While the PinTool plugin offers a viable solution for mapping peripheral registers to PC address space, excessive checks and overhead can impact performance, especially as the program complexity increases. Additionally, it’s worth noting that PinTool, although proprietary, is freely accessible to users. Furthermore, its compatibility is limited to Intel processors. When it comes to debugging programs that utilize dynamic binary instrumentation (DBI) tools like PinTool, additional complexities are involved. DBI-based debugging requires a thorough understanding of the underlying architecture, as well as the intricacies of the tool itself. Considering the limitations and factors mentioned, it becomes crucial to explore alternative approach that can address performance concerns, provide cross-platform compatibility, and offer greater flexibility.

Option 2: Compile-Time Instrumentation

To address the issue of excessive checks during runtime, an alternative approach involves selectively transforming the code that interacts with the peripherals at compile time. By focusing on the specific sections of code that handle peripheral operations, unnecessary checks and interruptions can be avoided, leading to improved performance and efficiency.

#define GPIOC ((GPIO_TypeDef*)0x08000000)
int a = 0;                 // no need instrumentation, local variable
int b = a + 1;             // no need instrumentation, local variable
GPIOC->PIN1 = 0x1 << 4;    // need instrumentation, GPIOC is address of GPIOC peripheral, setup PIN1
b = GPIOC->PIN2 | 1 << 2;  // need instrumentation, GPIOC is address of GPIOC peripheral, read state of PIN2

This technique, known as Compile-Time Instrumentation, entails modifying the source code or utilizing specialized tools during the compilation process to introduce additional instructions or perform static analysis. The goal is to validate and optimize the code responsible for accessing peripheral registers, ultimately eliminating the need for excessive checks during runtime.

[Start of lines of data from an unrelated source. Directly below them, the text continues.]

Each row of a before or after table is a point. The points were changed in one or more steps. Then noise was added and the rows were shuffled. The steps act on how far a point lies along the listed directions, d1 being the first. Write out the steps. A step turns or swaps two directions, mirrors them in a line or flattens them onto one, adds a multiple of one to another, or multiplies one. Angles are multiples of 10 degrees, from the lower direction toward the higher: turns from -170 to 170, lines from 10 to 170 but not 90. Use the fewest steps. Two steps may share a direction if one is a turn and the other turns, adds or multiplies; they go together, in the order done. Otherwise the lowest direction goes first.

Directions:
(1): [-35  32]
(2): [-32 -35]
Before (14 x 2):
[[ -50  -29]
 [  21  -15]
 [  -4   -1]
 [  14 -100]
 [  47  -60]
 [   7   -6]
 [ -14  -10]
 [ -39  -22]
 [ -13  -25]
 [ -20  -15]
 [ -24   -7]
 [   8  -24]
 [ -20  -55]
 [ -17   13]]
After:
[[ -10  -15]
 [  -1    1]
 [ -18  -13]
 [  -9  -68]
 [ -41  -42]
 [  21  -14]
 [ -19  -19]
 [  32 -114]
 [  11  -29]
 [ -18   15]
 [ -30  -30]
 [   6   -5]
 [  53  -64]
 [  -6  -34]]
Steps: add -0.3 times d2 to d1

Directions:
(1): [-17  19  24 -35  57 -31]
(2): [74  8 13 -6 22 20]
(3): [ -7  62  -3 -35 -29  26]
(4): [ 24 -19 -24 -45 -31 -47]
(5): [ 10  24  50  31 -29 -41]
(6): [ 10  38 -54  34  18 -28]
Before, 10 rows:
[[-20 -12  -7  -1  -2 -46]
 [ 41 -23 -59  -3  12  -5]
 [-41  26 -23   4  23 -20]
 [ 12  38  21 -66  -1 -41]
 [ 23 -48 -34   4   8  -1]
 [ 49 -22 -38   2 -43  18]
 [ -5 -35 -42   5   5  11]
 [108 -12 -48 -12 -13  18]
 [  9  27 -29 -71 -24 -49]
 [ -9  24   5 -82  -6 -22]]
After:
[[  6 -38 -12 -27  26   7]
 [  6  22 -18  23 -78  23]
 [-20 -28  -5 -63 -13 -34]
 [ 23   1  22  10   5  52]
 [ 41 -22  13  14 -13   8]
 [-77 -52 -15 -58 -42 -28]
 [ -7 -58 -16 -17  11 -11]
 [ 24  -7 -15 -20 -86  33]
 [ 21  25 -43   6 -63  34]
 [-26 -62  -7 -34  -9  11]]
Steps: turn d1 and d4 by 140 degrees; turn d4 and d6 by 160 degrees; multiply d2 by -1

Directions:
(1): [ -6 -36 -25  26  52   7   1  31  44 -19   9  68]
(2): [ 55  12   1  25 -45 -10 -46  11  -7  14  63  33]
(3): [ 14  -5   4  -9  25   4  34  20  -5 104   6   6]
(4): [-23   6  57  20  25 -65   0 -31  43   6  34 -14]
(5): [ -8  64  42   7  37  30 -57  27  -2   7 -32  10]
(6): [ 66 -27  34 -45  44  15  -5 -48 -15 -17  -1  13]
Before:
[[ 58  19  30  10  16  31 -62  14   3 -92  -5  33]
 [-28 -21 -26  -5 -14  -4 -11 -20  -8 -73   0  11]
 [ 93  10  26 -20 -31  65 -98   1 -82 -49   1  47]
 [-50   6 -10  13 -34 -28  60  10  17  56 -21 -41]
 [-51  51  14  44 -41 -66  23  10  30  53  16 -44]
 [-39  26  15   1  18  -7  26  -3  15  35 -35 -31]
 [-51  -6 -41  27 -31 -19  32  27  16  11   7 -34]
 [-63  54 -17  -5  -6   2   1  52  25  59   6  -9]
 [-42   3   7 -22  -9 -25  35 -14  -9 -33   6 -40]
 [ 25 -32 -30 -17   7 -22  -9 -13  22 -27  -8  42]
 [ -8  13 -26   1 -12  41 -38  -5 -21 -79 -23   1]]
After:
[[ 61 -35 -40  13 -44  18 -13  15  -3 -81  25  28]
 [-47   8  -4 -12 -12 -55  33   3  42  51  57 -18]
 [-51  25  27  32  22 -28  -3  12  31   7  -5 -34]
 [-14 -12   2 -11   6 -28  47 -37  17  10  -7 -34]
 [-42   7  -7   0   5   4 -27  -1 -11 -62 -20  10]
 [ 16   2 -25 -16  18   5 -33  13  17 -19 -38  45]
 [-45  24  48   5  14 -38  32 -12  32  45 -23 -41]
 [-16  38  69  24   0 -80  -6 -48  36  -9  20 -43]
 [-23  -3 -50  18 -38  16  -6   2  -8 -34   1  -2]
 [ 60 -22 -49   6 -98  49 -35  43 -82  18  26  39]
 [-39  21  35 -28  12 -16   9 -14  -9 -51 -10 -38]]
Steps: mirror d2 and d5 in the line at 10 degrees; add -0.7 times d4 to d3; turn d4 and d6 by 50 degrees

Directions:
(1): [ -5 -58  30 -57 -39 -49  -1 -14  36  24  14 -32   5  28  29  16  45   7
 -41  43]
(2): [-40  13  48  26  10 -23 -31  23   8 -38   8   5  -8  21 -53 -25  49  76
  35  22]
Before, 12 rows:
[[   8    3  -15   20    0    1   -8   11    0  -15   20  -24  -27   13
    -6   -6   -2   15   13   24]
 [  13   -9    8  -28    3   -2   17  -20   -8    4   -6   -5   12   -7
    -3    4   -8   -1    8   -5]
 [  43  -33  -48  -35  -28   40   34  -33   -7   44  -22   -9   -2  -33
    78   32  -44  -97  -62  -20]
 [ -15   -4   31   16   10    5  -25   13    2  -17    3  -20    8   22
   -33  -16   23   19   25   24]
 [  27   63  -38   71   49   73   13   -8  -39  -20  -45   37   -6  -29
   -15  -10  -51  -18   35  -54]
 [   8 -106   45 -105  -57  -82   29   -8   44   32   36  -69   -2   50
    52   22   66    9  -60   77]
 [  21  -27   -3  -19  -20   20   24    2    5   22    1    6    2  -21
    29   26  -19  -49  -35   -7]
 [  55   41  -59   21   37   35   35   -7  -24   -9  -22   24  -11  -25
    13   22  -65  -67  -30  -56]
 [  -3   -5  -17  -30   19   12   36   -3   -9   11    9  -15    7  -29
    26  -16  -21  -25  -15  -19]
 [  49   -7  -56  -18   -5   21   26  -49  -22   43  -15  -17   32  -26
    56   35  -59  -85  -67  -15]
 [ -27   -1   34    9   18  -13   -1    9   -6  -10   -4   13  -14   10
   -13  -25    6   30    1    9]
 [  -5  -48   52  -57  -54  -66  -18    8   64   20   10  -28    7   40
     9   -1   78   14  -27   78]]
After (12 x 20):
[[ -5  -8 -14 -40  18   3  32  -1  -2  19  13 -16   8 -23  33 -18  -2 -27
  -20 -12]
 [-22   8  28  20  27   1   3   7 -14 -16  -3  22 -14   2 -16 -27  -1  26
    6  -2]
 [ 54  46 -57  40  35  80  28 -31 -35  10 -41  30  -2 -28  22  12 -61 -59
    4 -54]
 [  8   6 -22  22   5   7  -8   9  -1 -13  20 -28 -26   9  -8  -6 -10  11
   16  22]
 [ 64   7 -51 -17  12  11  45 -21 -11  14 -14   1 -12 -15  41  36 -53 -84
  -54 -44]
 [-31 -15  68 -30 -39 -58 -44  29  59  -8   7 -19   4  45 -29 -17  89  55
    6  77]
 [ 30 -66 -20 -67 -50   7  26 -35  10  53 -19 -26  -1  -8  83  37  -3 -76
  -76   4]
 [ 15 -40  13 -26 -27   8  19  -7  16  23   1  -6   6  -9  31  26   2 -41
  -39  14]
 [ 14 -10   8 -26  -1   1  14 -18  -1   3  -7  -6  11  -3  -7   3 -10   1
   12  -4]
 [ 39 -42 -32 -41 -29 -11  17 -52   6  55  -6 -38  35  -7  69  40 -35 -71
  -86  11]
 [-22 -87  84 -77 -47 -96   5  17  48  -5  43 -63  -7  62   5   1  96  68
  -23  91]
 [-10   9  17  34  23  14 -21  14  -2 -24  -3 -17   8   6 -37 -18   4  15
   37  11]]
Steps: turn d1 and d2 by 30 degrees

When working with microcontroller peripherals, developers typically rely on specialized software development kits (SDKs) provided by chip vendors or third-party providers. In the context of optimizing code for peripheral operations, it becomes advantageous to selectively instrument the code within the MCU’s SDK.

For instance, among the Open Source SDKs I’ve instrumented, we have notable examples like:

By focusing on the code segments responsible for interacting with peripherals, we can introduce optimizations and eliminate unnecessary checks to enhance performance and efficiency.

Research on LLVM Sanitizer

Compile-time instrumentation is commonly used in debugging and optimization, and tools like LLVM sanitizers provide powerful mechanisms to detect and address issues in code, including memory access errors, data races, and undefined behavior. The AddressSanitizer (ASan) is one such sanitizer that can be particularly useful in our context.

Asan insert function

AddressSanitizer (ASan) instruments the code by adding checks before each memory access instruction. ASan accomplishes this by inserting calls to an ASan library routine, which performs the necessary checks at runtime.

With some modifications to AddressSanitizer (ASan), we can adapt it to serve as an interceptor for peripheral operations. We would need to modify the ASan code to:

  1. Instead of inserting the calls before each memory operation, we would need to modify the ASan code to include calls to our custom library routine in place of memory operations. This routine will handle the interception and validation of peripheral accesses. For example:

     *p = 0xb00;
     int var = *p;

    Modify to

     our_store_function(p, 0xb00);
     int var = our_load_function(p);
  2. Identify specific memory addresses corresponding to peripheral registers: We will need to identify the specific memory addresses that correspond to the peripheral registers we want to intercept. It is a challenging task, especially when the information about which operations correspond to peripherals or local memory is not readily available. This is particularly true in cases where functions receive pointers as arguments, as it becomes more difficult to precisely identify operations related to peripheral accesses. For example:

     void foo(void *p){
       *(int*)p = 0;

To address the challenge of distinguishing between local memory operations and peripheral operations, a possible solution is to perform runtime checks for all instrumentation operations, except in cases where we can definitively determine whether it is a local memory operation or a peripheral operation.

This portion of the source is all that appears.